Choose your media – and labels – wisely

A cheap spindle of media is tempting, but then you have to buy cases separately. And what cases to buy? Small plastic jewel cases? DVD movie-size cases? The combinations can be frustrating, at best.

Spindles are indeed affordable, but don't buy them without buying cases, too – and keep both stashed near your TV and DVD recorder setup, so you can easily grab a disc from the recorder and place it into its case. Otherwise, it's all too easy for stacks of discs to pile up – a no-no, as already noted.

Also, consider buying discs that come in oversised movie-style plastic cases. You'll pay a little more, but the convenience is worth it. Plus, you'll get a cardstock insert that you can use to create handwritten labels. If you get a high-speed dubbing unit, make sure you buy media that matches the recorder's speed.

If you do buy spindle media, keep in mind that the cases you buy in bulk may not have an insert on which you can scribble. If the case lack inserts, improvise with a piece of letter-size paper, folded over or cut up to fit accordingly. Spend a little more money, and you can get card inserts.

There are a host of labelling software options out there to help you craft your labels. But all of these options are going to require you to move your labelling operation over to the PC – something that may or may not work into your recording work flow.

Other PC-based labelling options include printable media that you can use with an inkjet printer. I'd stay away from adhesive labels, though: They're difficult to apply evenly, and could cause problems if the disc is poorly manufactured.

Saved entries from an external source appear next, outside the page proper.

Below are the code and all the weights of a small trained network. Each question names an input and a class and asks about switching units off, where a switched-off unit gives its printed mean instead of its output.

import numpy as np


def w(rows, s, z=0):
    codes = np.array(rows[::2]) - 128.0
    scale = np.full(codes.shape[1], s)
    scale[-1] = z or s
    return codes * scale


def f(y):
    return y / 2 * (1 + np.tanh(0.7978845608 * (y + 0.044715 * y**3)))


def log_softmax(a):
    a = a - a.max(-1, keepdims=True)
    return a - np.log(np.exp(a).sum(-1, keepdims=True))


def net(x, mask):
    res = np.array(x, float).reshape(1, 7) / 4 @ E
    y = f(res @ A[0][:, :-1].T + A[0][:, -1])
    res = res + np.where(mask, y, B[0][:, -1]) @ B[0][:, :-1]
    return log_softmax(res[-1] @ U[:, :-1].T + U[:, -1])


A, B = {}, {}
E = w([
[108,137,130,129],'x0',
[116,132,130,129],'x1',
[127,129,127,127],'x2',
[115,135,129,127],'x3',
[57,34,59,204],'x4',
[160,196,3,133],'x5',
[106,97,79,3],'x6',
],0.011)
A[0] = w([
[151,146,167,215,1],'neuron 1',
[146,78,141,135,112],'neuron 2',
[140,77,174,121,107],'neuron 3',
[164,174,142,240,58],'neuron 4',
[76,36,71,187,123],'neuron 5',
[5,115,92,168,186],'neuron 6',
[108,70,88,162,117],'neuron 7',
[116,65,76,16,48],'neuron 8',
[189,176,154,91,151],'neuron 9',
[165,167,60,150,123],'neuron 10',
[125,96,85,59,60],'neuron 11',
[142,174,147,116,152],'neuron 12',
[73,46,77,172,166],'neuron 13',
[114,82,201,142,85],'neuron 14',
[86,94,108,36,58],'neuron 15',
[165,147,56,137,73],'neuron 16',
[129,152,140,188,59],'neuron 17',
[177,149,141,230,62],'neuron 18',
[154,170,40,166,91],'neuron 19',
[163,179,160,184,92],'neuron 20',
[90,175,150,224,115],'neuron 21',
[154,175,50,144,107],'neuron 22',
[118,50,82,180,53],'neuron 23',
[166,151,130,117,153],'neuron 24',
[143,246,224,72,106],'neuron 25',
[114,43,204,110,91],'neuron 26',
[116,197,153,82,161],'neuron 27',
],0.011,0.0026)
B[0] = w([
[120,96,30,166,183],'neuron 1',
[110,187,167,111,144],'neuron 2',
[75,163,169,154,165],'neuron 3',
[153,75,61,148,206],'neuron 4',
[154,104,178,40,228],'neuron 5',
[162,148,159,125,206],'neuron 6',
[174,126,199,35,181],'neuron 7',
[169,79,54,191,211],'neuron 8',
[136,109,177,52,199],'neuron 9',
[55,188,169,140,180],'neuron 10',
[146,105,64,209,174],'neuron 11',
[145,125,145,97,163],'neuron 12',
[159,87,185,56,220],'neuron 13',
[64,208,137,170,187],'neuron 14',
[161,89,2,221,189],'neuron 15',
[68,162,149,146,170],'neuron 16',
[157,138,88,148,159],'neuron 17',
[168,105,62,164,196],'neuron 18',
[62,171,188,182,191],'neuron 19',
[169,111,101,129,182],'neuron 20',
[148,90,65,129,193],'neuron 21',
[51,193,170,124,185],'neuron 22',
[131,133,187,43,191],'neuron 23',
[140,157,168,107,154],'neuron 24',
[147,129,172,83,248],'neuron 25',
[25,199,90,191,203],'neuron 26',
[163,89,156,100,183],'neuron 27',
],0.0085,0.012)
U = w([
[172,119,199,94,77],'0',
[154,102,82,209,254],'1',
[8,172,173,195,43],'2',
],0.012,0.0035)

Each question gives the input, the list of numbers given to net, and the class t.
The units are the neurons (one row each of A and B). Each row of codes is followed by its name. A weight is (code - 128) times the scale printed after its matrix; where a second scale follows, it is the last column's (A, B and U).
mask holds one flag per neuron, in row order. A switched-off neuron (its flag False) gives its mean, the last column of its row in B, instead of its output. The means were averaged over made-up inputs and are rounded, as every weight is.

If you're trying to keep your labelling efforts nearer to your TV, I'd suggest using water-based pens to write on the discs, and on the label inserts, too, while you're at it. Another possibility: if your handwriting is barely better than chicken scrawl, then it's worth buying a battery-operated labeller, such as those offered by Brother or Casio. Both companies offer half-inch-wide labels that fit well along the spine of a DVD movie case.